I have recently done some work on a pull request for OEP-41: Asynchronous Server Event Messaging. It’s incomplete, but there is enough there that I would appreciate early feedback from any brave souls who are interested in the topic.

What is it?

This OEP describes the conventions Open edX should use for asynchronous event messaging across services. These events would be emitted when a service has taken some action to data that it owns, and that other services would be interested in. This could be a course publish, a user enrollment, updates to catalog metadata, etc.

What is it NOT?

This OEP does not cover:

  • Remote Prodecure Calls, i.e. using messaging to send commands to other
    services. Events in this document are the services broadcasting, “Here is what
    I just did!” to interested parties, not “Please do this thing for me!”
  • Real-time streaming of student learning events to external platforms, as
    detailed in OEP-26, though it is possible that
    the implementation of OEP-26 might build on the infrastructure outlined in
    this document.
  • Browser level notifications and event streaming along the lines of
    Server-Sent-Events, GraphQL subscriptions, or frameworks built on top of
    WebSocket. The interactions here are strictly server to server interactions
    between services serving the same site. Again, it is entirely possible that
    an implementation of browser level notifications would be built on top of the
    infrastructure outlined here.

Why now?

Open edX services already use Django signals for subscribing to events within the same service, but we have no accepted recommendation for how to do something similar across service boundaries. As the number of services in Open edX has grown, the various ad hoc synchronization and communication methods we’ve implemented over the years have caused numerous operational and performance problems (particularly around catalog data). At the same time, recent discussions around Domain Driven Design and data replication have given us a better framing for the kind of relationship we want to have between various services. There has also been a strong desire for a properly documented set of integration APIs that would allow Open edX to better interoperate with other applications in the ecosystem.
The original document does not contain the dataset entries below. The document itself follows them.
[[-0.67 -3.39 -5.57  4.29 -2.45]
 [-0.38  3.33 -0.15 -1.20  0.77]
 [ 0.66 -3.14  4.37 -0.98  0.35]
 [ 2.69  2.54 -7.23  1.16  0.34]]
->
[[ 3.33 -0.15]
 [-3.14  4.37]]

[[ 1.38  1.68 -1.12  2.86  0.34]
 [ 0.50  1.23 -5.43  2.31 -2.73]
 [ 2.75  8.10  0.84 -0.05  0.54]]
->
[[ 1.23 -5.43]
 [ 8.10  0.84]]

[[-8.05 -0.62 -2.09]
 [-0.23 -7.79 -0.04]
 [-4.53  1.07  0.70]
 [-3.50 -1.42  4.27]
 [-7.42  1.95  4.40]]
->
[[-7.79 -0.04]
 [ 1.07  0.70]]

[[ 6.43  1.73 -5.78  0.20]
 [-0.77 -2.80  4.03 -1.72]
 [-0.28  3.83  1.74  0.67]
 [-3.16  0.08 -1.02  1.37]
 [-2.30  3.06 -1.18 -2.13]]
->
[[-2.80  4.03]
 [ 3.83  1.74]]

[[ 0.88  1.68 -6.20 -1.27]
 [-0.41  0.74  1.91  1.60]
 [-0.41 -1.14  1.91  0.16]
 [-0.41 -2.08  4.61 -1.27]
 [ 0.88 -0.20 -3.50 -2.70]]
->
[[ 0.74  1.91]
 [-1.14  1.91]]

[[ 0.50 -2.53  0.93 -7.69  5.62]
 [ 2.09  2.94 -5.67  4.36 -5.28]
 [-1.24 -8.08 -1.60  5.32 -2.89]
 [-3.60 -6.33 -4.02  1.61 -4.27]]
->
[[ 2.94 -5.67]
 [-8.08 -1.60]]

[[-2.17  5.41 -2.62 -3.59]
 [ 0.42 -2.79  2.35  1.07]
 [ 1.93 -6.52  4.50  3.79]
 [-0.65 -1.09  1.64 -0.67]]
->
[[-2.79  2.35]
 [-6.52  4.50]]

[[-0.04 -1.01  0.22  1.23]
 [-1.32  0.85  6.48 -5.90]
 [ 2.23 -1.11 -8.14  6.47]]
->
[[ 0.85  6.48]
 [-1.11 -8.14]]

[[ 1.59 -0.20 -3.67  0.69  3.45]
 [ 2.79  2.00 -1.40  0.94  3.23]
 [ 0.87  1.42 -2.80  2.18  0.78]
 [-4.21 -0.59 -3.73  0.25  6.93]]
->
[[ 2.00 -1.40]
 [ 1.42 -2.80]]
---
[[-5.85 -7.13 -6.11]
 [-0.10 -1.18 -1.78]
 [-1.90 -3.00 -1.68]
 [-0.75 -0.52 -1.92]
 [-4.28 -3.24 -3.80]
 [-4.11 -4.56 -3.28]
 [ 0.37 -0.65 -0.04]]
->
[[-5.85 -6.11]
 [-0.10 -1.78]
 [-1.90 -1.68]
 [-0.75 -1.92]
 [-4.28 -3.80]
 [-4.11 -3.28]
 [ 0.37 -0.04]]

[[-4.65 -4.61 -4.65 -5.64 -5.67 -4.62 -5.01 -4.83  3.64  5.82 -4.80 -5.23
  -4.24 -4.38]
 [-4.86 -4.72 -4.99 -5.94 -5.92 -4.69 -4.67 -4.94  4.84 -5.78 -4.78 -4.89
  -4.44 -4.74]
 [-5.47 -5.42 -5.21  5.89  5.85 -5.67 -5.51 -5.45  5.47  5.91 -5.39 -5.27
  -5.54 -5.29]
 [-3.81 -3.48 -4.49  5.72  5.75 -3.62 -4.25 -4.11  1.29 -5.75 -3.82 -3.81
  -3.59 -3.64]]
->
[[-4.65 -4.65 -5.67 -5.01  3.64 -4.80 -4.24]
 [-4.86 -4.99 -5.92 -4.67  4.84 -4.78 -4.44]
 [-5.47 -5.21  5.85 -5.51  5.47 -5.39 -5.54]
 [-3.81 -4.49  5.75 -4.25  1.29 -3.82 -3.59]]

[[-0.88  2.67 -4.57  3.37  3.11 -1.58 -2.03  4.03  0.03]
 [-1.46  1.32 -2.59 -0.92  0.34 -1.96  2.52  2.64  6.67]
 [ 3.41 -0.09  3.72  0.22 -1.89  3.00 -3.86 -6.07  0.22]
 [-0.35  2.29 -3.05  1.69 -0.23 -0.26 -0.78 -3.18  2.47]
 [-0.69  6.96 -3.51  3.59  4.76 -1.17 -1.58  7.42 -2.24]
 [-0.78  2.61 -2.14  2.31 -0.13 -0.71 -0.86 -3.88 -0.47]
 [-6.71 -4.01  1.21 -2.02 -1.65 -4.63  7.76  1.53  2.83]
 [ 5.80 -2.33 -2.72 -2.26 -2.55  5.99 -2.71 -2.22  3.62]
 [-5.55  0.67 -1.82  0.38  0.61 -5.05  4.93  2.24  6.54]
 [-6.09 -2.81  0.40 -1.44 -1.25 -4.34  6.72  1.06  1.79]]
->
[[-0.88 -4.57  3.11 -2.03  0.03]
 [-1.46 -2.59  0.34  2.52  6.67]
 [ 3.41  3.72 -1.89 -3.86  0.22]
 [-0.35 -3.05 -0.23 -0.78  2.47]
 [-0.69 -3.51  4.76 -1.58 -2.24]
 [-0.78 -2.14 -0.13 -0.86 -0.47]
 [-6.71  1.21 -1.65  7.76  2.83]
 [ 5.80 -2.72 -2.55 -2.71  3.62]
 [-5.55 -1.82  0.61  4.93  6.54]
 [-6.09  0.40 -1.25  6.72  1.79]]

There is an opportunity to bring all these elements together and create a solid foundation for simple, reliable, well documented, near real-time cross-service message passing. But without some planning and design work, we may end up in an even more chaotic place where each pairing of services uses different conventions for this kind of communication.

Okay, but why is this being posted right now, at 2:30AM your local time on a weeknight?

Due to recent world events, edX is seeing a surge in usage. I’m am glad that we can provide a useful service for our students during these times, but this recent increase in traffic has also stressed our software and caused a number of performance related issues. Some of my colleagues and I have spent a good chunk of the past few weeks frantically tracking these issues down and squashing them, so that edx.org can continue to stay up and serve our learners. (Side note: Juniper should noticeably reduce database load, for you folks that run at scale and closely monitor that sort of thing.)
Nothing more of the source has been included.